Published on January 10th, 2020

I’ve always been an admirer of vernacular photography. That being defined as travel and vacation photos, family snapshots, photos of friends, class portraits, identification photographs, and photo-booth images. Photography by the people and for the people, you might say. And, as I’ve aged, the power of this genre of photography has done nothing but be further enhanced by my own stories over time. After all, 90 percent of what we see in a photograph is what we bring to it as the viewer.

The first example (below) is a 1970s photograph of someone I knew rather well in an on/off roundabout villainous manner. On one occasion, totally randomly, on the day I was discharged from the Royal Australian Navy I sat on the plane beside this guy. He just had this way of popping up in my youth. Robert Jeffries died in, if I remember correctly, late 1993 along with someone else I knew quite well back in the day… so he’s long left the earth. Therefore I won’t talk about his villainy. That can rest.
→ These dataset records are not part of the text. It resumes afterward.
Here is a tiny trained network, its code and every weight. The questions are about switching its units off for an input and a target symbol, where a switched-off unit gives its printed mean instead of its output.

import numpy as np


def w(rows, s, z=0):
    codes = np.array(rows[::2]) - 128.0
    scale = np.full(codes.shape[1], s)
    scale[-1] = z or s
    return codes * scale


def norm(h):
    return h / np.sqrt((h * h).mean(-1, keepdims=True) + 1e-5)


def f(y):
    return np.maximum(y, 0)


def softmax(a):
    e = np.exp(a - a.max(-1, keepdims=True))
    return e / e.sum(-1, keepdims=True)


def log_softmax(a):
    a = a - a.max(-1, keepdims=True)
    return a - np.log(np.exp(a).sum(-1, keepdims=True))


def net(x, mask):
    ids = ['ΓΠαβδεζηλμσω'.index(c) for c in x.split()]
    T = len(ids)
    res = E[ids] + P[:T]
    u = 0
    for l in range(2):
        q, k, v = (norm(res) @ M[l].T for M in (Q, K, V))
        z = softmax(np.where(np.tri(T) > 0, q @ k.T / 4**0.5, -1e9)) @ v
        res = res + np.where(mask[u], z, O[l][:, -1]) @ O[l][:, :-1]
        u += 1
        y = f(norm(res) @ A[l][:, :-1].T + A[l][:, -1])
        res = res + np.where(mask[u : u + 4], y, B[l][:, -1]) @ B[l][:, :-1]
        u += 4
    return log_softmax(norm(res)[-1] @ U[:, :-1].T + U[:, -1])


Q, K, V, O, A, B = {}, {}, {}, {}, {}, {}
E = w([
[79,144,86,158,173,121,127,180,160,169,222,104],'Γ',
[153,219,200,128,154,42,155,121,69,124,94,135],'Π',
[152,190,120,98,140,164,172,141,95,158,176,144],'α',
[144,156,112,186,105,138,129,51,148,77,163,144],'β',
[188,133,149,120,44,125,116,100,119,119,190,126],'δ',
[186,162,150,156,85,155,138,83,115,105,170,50],'ε',
[164,121,133,206,154,98,140,166,108,127,175,110],'ζ',
[180,115,76,111,6,115,134,78,169,168,154,108],'η',
[205,80,183,179,174,105,109,157,137,168,165,28],'λ',
[81,118,134,147,17,139,150,33,68,137,170,95],'μ',
[72,125,189,194,61,140,115,134,146,157,21,107],'σ',
[98,94,130,75,169,161,60,144,207,129,104,46],'ω',
],0.025)
P = w([
[140,72,52,187,127,138,115,122,253,221,203,158],'0',
[200,119,112,137,137,165,147,46,153,124,168,139],'1',
[159,128,115,132,93,127,149,85,120,104,160,130],'2',
[174,150,117,162,144,159,158,106,143,110,131,138],'3',
[188,147,154,152,125,169,152,128,141,114,164,147],'4',
[176,129,133,130,112,150,166,129,163,84,115,127],'5',
[194,155,142,93,124,141,143,133,160,135,122,80],'6',
[195,159,149,101,108,140,132,145,150,142,153,106],'7',
[163,136,165,108,75,139,122,120,136,118,133,108],'8',
[125,169,145,109,137,156,140,145,140,152,156,94],'9',
[148,168,140,98,110,147,146,139,152,130,164,134],'10',
[152,204,131,99,170,169,187,137,152,151,152,103],'11',
],0.015)
Q[0] = w([
[145,50,23,116,168,157,71,127,79,134,173,134],'0.h0',
[130,161,117,154,123,114,134,95,161,122,160,71],'0.h0',
[89,157,54,151,104,107,76,154,117,155,124,172],'0.h0',
[124,132,99,65,156,151,65,1,119,141,98,156],'0.h0',
],0.0077)
K[0] = w([
[113,55,47,191,22,223,122,173,217,149,128,51],'0.h0',
[136,131,195,73,141,116,2,129,113,57,103,140],'0.h0',
[140,182,191,101,170,65,172,86,80,80,126,109],'0.h0',
[116,115,75,204,122,119,160,159,146,120,180,52],'0.h0',
],0.0061)
V[0] = w([
[153,20,76,75,155,246,164,181,78,75,109,65],'0.h0',
[131,191,221,92,190,60,80,175,134,62,80,91],'0.h0',
[132,155,211,221,24,111,183,60,125,133,183,78],'0.h0',
[157,187,152,5,176,97,184,125,2,84,31,210],'0.h0',
],0.0076)
O[0] = w([
[74,141,141,136,19,119,161,180,94,2,104,158,54],'0.h0',
[205,64,211,74,198,126,76,45,162,168,83,72,99],'0.h0',
[200,182,202,199,128,155,229,121,178,148,117,81,254],'0.h0',
[73,170,193,77,122,66,215,31,24,196,162,194,85],'0.h0',
],0.0083,0.011)
A[0] = w([
[80,152,102,149,97,113,129,3,117,96,99,115,29],'0.n0',
[145,180,16,88,157,191,206,208,19,64,168,144,36],'0.n1',
[177,108,191,47,143,67,185,16,39,170,192,130,105],'0.n2',
[102,225,98,47,175,121,204,144,52,121,144,223,5],'0.n3',
],0.0068,0.0029)
B[0] = w([
[155,209,49,228,48,165,3,142,209,166,179,127,144],'0.n0',
[85,79,132,119,182,118,71,94,45,149,104,112,197],'0.n1',
[105,126,32,111,176,240,134,98,239,70,95,14,254],'0.n2',
[92,162,190,90,137,202,103,100,2,158,166,128,173],'0.n3',
],0.0086,0.0073)
Q[1] = w([
[51,77,216,249,50,118,161,125,105,120,89,124],'1.h0',
[53,148,154,59,85,45,114,224,66,113,70,183],'1.h0',
[118,119,80,143,121,33,254,112,103,93,141,164],'1.h0',
[133,32,129,138,162,150,93,110,168,30,188,134],'1.h0',
],0.0077)
K[1] = w([
[190,183,108,148,93,135,136,214,133,109,140,134],'1.h0',
[98,159,41,151,128,255,172,141,57,14,156,104],'1.h0',
[81,118,104,133,41,127,158,183,182,58,146,130],'1.h0',
[97,114,155,172,62,81,125,148,153,141,115,121],'1.h0',
],0.0088)
V[1] = w([
[97,180,115,188,46,173,70,224,125,165,110,112],'1.h0',
[124,92,46,143,96,110,143,154,193,72,205,138],'1.h0',
[167,173,176,162,99,178,66,43,151,237,70,76],'1.h0',
[254,231,110,85,173,100,166,150,110,151,244,121],'1.h0',
],0.0074)
O[1] = w([
[123,122,156,150,80,200,150,96,251,128,88,98,132],'1.h0',
[171,103,46,150,114,111,115,159,132,90,135,85,106],'1.h0',
[102,72,129,140,68,111,38,115,66,118,83,152,250],'1.h0',
[56,170,123,55,130,62,173,153,107,127,160,101,198],'1.h0',
],0.013)
A[1] = w([
[110,52,144,52,175,121,101,89,60,173,118,84,19],'1.n0',
[99,182,107,174,60,235,163,152,237,81,126,38,252],'1.n1',
[198,140,144,251,78,125,208,188,240,94,23,74,184],'1.n2',
[130,152,93,113,121,172,52,255,224,81,88,202,203],'1.n3',
],0.0093,0.0039)
B[1] = w([
[182,45,145,110,148,104,154,105,241,138,140,127,180],'1.n0',
[221,106,159,97,158,89,66,43,133,114,77,47,255],'1.n1',
[204,134,159,90,116,178,59,116,251,172,239,67,242],'1.n2',
[103,95,113,45,55,171,89,94,177,78,226,73,178],'1.n3',
],0.012,0.021)
U = w([
[153,149,33,87,81,88,181,133,128,202,145,146,81],'Γ',
[157,101,167,148,167,92,170,185,83,86,148,85,51],'Π',
[103,147,98,142,142,143,163,143,150,131,132,113,50],'α',
[149,70,95,158,198,100,191,120,105,115,203,120,24],'β',
[129,78,1,155,167,127,128,104,226,183,188,72,247],'δ',
[106,154,80,89,211,159,128,128,113,129,190,133,4],'ε',
[54,104,117,67,155,95,51,147,110,85,50,135,176],'ζ',
[162,161,116,89,121,96,162,111,113,107,202,171,35],'η',
[134,86,172,183,137,177,104,112,85,214,42,151,108],'λ',
[154,183,160,95,179,128,109,100,108,72,78,31,124],'μ',
[123,217,80,152,201,117,84,93,120,119,168,159,45],'σ',
[36,207,171,108,64,184,176,132,139,196,164,75,211],'ω',
],0.0087,0.0039)

Each question gives the input, a string of symbols that net reads in full, and the target symbol t.
The units are the heads (4 rows each of Q, K, V and O) and the neurons (one row each of A and B). Each row of codes is followed by its name. A weight is (code - 128) times the scale printed after its matrix; where a second scale follows, it is the last column's (O, A, B and U).
mask holds one flag per unit, layer by layer, with each layer's heads first. A switched-off unit (its flag False) gives its mean, the last column of its rows in O or B, instead of its output. The means were averaged over made-up inputs and are rounded, as every weight is.
A unit's drop is (log p(t) with every unit on - log p(t) with that unit switched off) / (log p(t) with every unit on - log p(t) with every unit switched off).
The circuit of an input: a set's keep is (log p(t) with only the set's units on - log p(t) with every unit switched off) / (log p(t) with every unit on - log p(t) with every unit switched off). Starting from all 10 units, units are removed one at a time, each time the one whose removal leaves the highest keep (on an exact tie, the one counted first), for as long as the keep stays at least 0.8.
units of the circuit, in order: the units of the circuit, biggest drop first
most important unit: the unit with the biggest drop
k most important neurons: the k neurons with the biggest drops, biggest first
k most important neurons of layer l: the k neurons of layer l with the biggest drops, biggest first
drop when u is switched off: that unit's drop, to one decimal
input ω Γ ε λ Π Γ ε α α μ, target ω: units of the circuit, in order	1.h0; 0.h0; 1.n1
input Π α σ σ ζ, target λ: 3 most important neurons	1.n2; 0.n2; 1.n1
input Γ β Π λ σ σ ε σ α Γ, target λ: units of the circuit, in order	0.h0; 1.h0; 1.n2; 1.n3
input Π σ α ω α β, target ζ: units of the circuit, in order	1.h0; 0.h0; 1.n2
input ω Π ε, target ζ: most important unit	0.h0
input Π σ ζ ω σ α ω, target ζ: units of the circuit, in order	1.h0; 0.h0; 1.n2
input β α δ β Π σ σ α β, target λ: units of the circuit, in order	1.h0; 0.h0; 1.n2; 1.n1
input α α α Π Γ Γ σ σ α, target λ: units of the circuit, in order	1.h0; 1.n2; 1.n3; 0.h0
input Π ζ ω δ, target ζ: units of the circuit, in order	1.h0; 0.h0; 1.n2
input Γ Π σ σ β α ω, target ζ: units of the circuit, in order	0.h0; 1.h0; 1.n2
input δ α Π δ, target η: units of the circuit, in order	0.h0; 1.h0; 1.n1; 1.n2
input ζ σ Γ β β ζ α ζ α β α α, target ω: 2 most important neurons of layer 0	0.n1; 0.n2
input α α ω Π α λ, target Π: 3 most important neurons	1.n2; 1.n1; 0.n2
input σ ε α α, target μ: 3 most important neurons of layer 0	0.n1; 0.n3; 0.n2
input α Π σ, target λ: units of the circuit, in order	0.h0; 1.n2; 1.n3
input σ ω α α, target μ: 2 most important neurons of layer 0	0.n1; 0.n2
input ζ α Π σ β α σ σ α β, target λ: 3 most important neurons	1.n2; 1.n3; 1.n1
input ζ Π ω α α α σ η, target λ: units of the circuit, in order	1.h0; 0.h0; 1.n2; 1.n3
input Π δ β α α σ α α σ δ, target λ: most important neuron of layer 0	0.n2
input Γ α α α Γ, target μ: 2 most important neurons	1.n2; 0.n3
input λ α μ α ε α ω Π α ζ μ, target ω: 3 most important neurons	1.n1; 0.n0; 1.n2
input α ζ σ δ ω α α σ λ α σ, target ω: 2 most important neurons	0.n2; 1.n0
input α σ μ α ζ α σ α, target ω: most important neuron of layer 0	0.n1
input Π α α α ε α η, target Γ: 3 most important neurons	1.n1; 1.n2; 1.n3
input α μ β α α η Π σ μ, target λ: 3 most important neurons	1.n2; 1.n3; 0.n2
input ω β ζ Π α α σ α λ, target λ: 4 most important neurons	1.n2; 1.n3; 1.n1; 0.n2
input Π σ α ε, target λ: 4 most important neurons	1.n2; 0.n2; 1.n3; 1.n1
input ω α α α σ α Π λ α ε α η, target Γ: most important neuron of layer 0	0.n1
input Π α σ σ ω ε, target ζ: drop when 1.h0 is switched off	0.8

Needless to say this photograph of Rob with a girl named Sylvia Skell (also deceased) is taken on the foreshore of the area of Northern Tasmanian coastline where I grew from a child to an adult. Within this vernacular photograph I can smell and feel the wind (drunken and sober); I have layered memories of these people across time; it’s much like Rebecca Solnit described in River of Shadows as the capture of space and time in a two dimensional frame. For me, at least, this is a powerful photograph.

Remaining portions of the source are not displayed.